Chimerism refers to a state in which both the donor’s HSCs and the recipient’s HSCs co-exist in the recipient’s bone marrow. These co-existing HSCs in turn produce blood and immune cells of both donor and recipient origin. These cells mutually recognize the other as “self,” thereby evading immune-mediated rejection and graft versus host disease (GvHD).
Chimerism is the state in which both the donor’s HSCs and the recipient’s HSCs co-exist in the recipient’s bone marrow.
We believe that our Facilitated Allo- HSCT Therapy has potential clinical applications to induce tolerance in the following ways:
Reprogram—Solid Organ Transplantation — By reprogramming the immune system to tolerate the donated organ without the need for chronic immunosuppression, we believe that our Facilitated Allo- HSCT Therapy has the potential to prevent immune-mediated organ rejection and thereby reduce or eliminate the co-morbidities, toxicities, costs and suboptimal patient survival rates and quality of life associated with lifelong immunosuppression.
Restore—Severe Autoimmune Disease — By restoring tolerance to self-antigens in patients with severe autoimmune diseases, we believe that our Facilitated Allo-HSCT Therapy has the potential to induce durable remission without the need for chronic immunosuppression.

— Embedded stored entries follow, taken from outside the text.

Every row gives one point. The window is the flat piece filled in between its corners: a triangle in 3 columns, a solid with four corners in 4, and so on. A path goes straight from each point to the next, and from the last back to the first. List the points from which the path goes on through the window.
(in the rows, 128 means zero)

Window:
[[ 96  65 128]
 [137  75 139]
 [170 174 110]]
Path:
(1): [105  77 145]
(2): [128  57  86]
(3): [123  52  81]
(4): [ 90  84 155]
(5): [137 112 147]
(6): [163  80  90]
(7): [164  86 108]
(8): [142 122 163]
Through the window after points: 1, 3, 5

Window, 6 rows:
[[ 80 107 110 128 139 138]
 [123  42  35 121  41 141]
 [116 174 140 166 149 117]
 [ 47  49 155 175  88 127]
 [185 108  61 147 183 152]
 [130 117 166 132 156 139]]
Path:
(1): [ 96  99 105 159 102 151]
(2): [117 120 130 159 151 186]
(3): [111 110 136 139 163 115]
(4): [135  64  65 128 104 111]
(5): [130  84  62 141  87 171]
(6): [123 123  98 150 161 175]
(7): [143 102 108 128 182  78]
(8): [ 95  84  98 139 114  58]
Through the window after points: 4

Window, 8 rows:
[[101 132 103 157 105 199  91 115]
 [173 124 111  44 231 184  90 135]
 [160 118  79 108 146  82 106 131]
 [110 144 126  80  82 190 165 148]
 [151  70 157 228  59 140 120  86]
 [ 72 156 128 122 144  78 113 148]
 [ 77  56 113  98  96 184 174 123]
 [126 117 132  49  81 179  93 176]]
Path:
(1): [128  96 132  87 116 178 122  87]
(2): [107 115 120  75  84 147 114  82]
(3): [111 111 119 145  93 154 122 156]
(4): [145  86  99 135 155 169 135 203]
(5): [ 98 104 133  56 123 180 123  53]
(6): [117 131 115  84 109 179 117 118]
(7): [127 128 129 131 136 177 140 195]
(8): [131  91  95 115 125 180 140 171]
Through the window after points: 4, 6

Window (11 x 11):
[[133 123 104 143 123 117 139  80  90 200 126]
 [157 106  77  94  67  76 198  49  78 120 196]
 [130 166 111 130 106  52 223 116 194 113 185]
 [180  68 114 139 138 101  93 122 111 154 144]
 [135 111 175 107 152 160 157 239 118 130  48]
 [102  75 193 116 101 154 105 145 123 139  89]
 [152 114 131 110  97 169 126 186 144 185 149]
 [146 136 175  65 120 107 100 175 121 166  89]
 [177 112 149 111 120  79 225  68 132 167 205]
 [173 206 202  68 134 198 197 161 211  37  50]
 [154 171 153 152 106  87 178 116  98 118 203]]
Path:
(1): [188 121 146 143  91 100 168 135 120 161 102]
(2): [142 104 138  87 145 119 117 133 123 133 150]
(3): [149 138 124  96 134 121 178 101 135 128 168]
(4): [173 142 159 123  55  91 178 114 146 128 121]
(5): [187 115 123 120  59 105 157 155 134 145 120]
(6): [ 99 139 142  93 157 140 136 120 124 117 144]
(7): [115 150 134  86 167 128 131 131 116 113 159]
(8): [163 116 159 116 105 116 169 146 138 133  92]
Through the window after points: 1

Window (12 x 12):
[[127  49 142  84  88  58 141 169 186 142 120  88]
 [106 128  97 176 194 100 131  80  33  81 147 129]
 [192 118  94 108 123 135 161  53 203 111 123 150]
 [ 94 209  51 159 135  67 174 115  79  85 169 158]
 [170 121 141 134 111  65  39 141 234 186 108 121]
 [162 117 101  77  52 143  46 131 207 130 102 143]
 [106 143 113 194 207  97 110 204  98  81 220 145]
 [106 185 138 182 122 145 116 188  96 190 150 185]
 [200  97  76 118 113  91 108 126 140 153 171  85]
 [223  88  94 156 131 109 116 146 166  95  48  81]
 [141 130  78  60 153 112 101 153 191 174 109 125]
 [116 214 155 111 163  84 149 146  64  96 196 120]]
Path:
(1): [213  99  90  97 117  71 101 137 125 151 144 153]
(2): [159 117  91 135 125 108 118 134 152 137 152  80]
(3): [124 139 119 169 157 132 103 129 167 130 170  58]
(4): [181 103 109 110 150  82 116 168 109 112 115 182]
(5): [198 108 125 108 161  48 121 132  90 111 129 185]
(6): [139 133 111 148 142 128 117 130 140 122 132 104]
(7): [122 139 104 135 136 117 117 124 160 118 122 112]
(8): [177 121 111 104 140  77 118 164 121 135 145 174]
(9): [185 111  72  96 176  73 101 142 126  92 140 183]
(10): [128 122 128 146  97 122 138  98 179 114 154  45]
(11): [113 153 105 141 139  98 129 148 137 115 160 104]
(12): [148 134 102 125 133  81 125 142 113 113 160 150]
Through the window after points: 1, 11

Replace—Severe Non-Malignant Blood, Immune and Metabolic Disorders — By replacing defective or deficient HSCs, we believe that our Facilitated Allo-HSCT Therapy has the potential to correct a range of non-malignant blood, immune and metabolic disorders that have been shown to be potentially curable with allo-HSCT, but with a less toxic conditioning regimen, reduced or no need for HLA-matching, and reduced risk of GvHD compared to standard allo-HSCT.
What is FCR001?
Our lead product candidate, FCR001, is a one-time, investigational cell therapy that contains three distinct cell types: hematopoietic stem cells, facilitating cells, and aßTCR+ T-cells.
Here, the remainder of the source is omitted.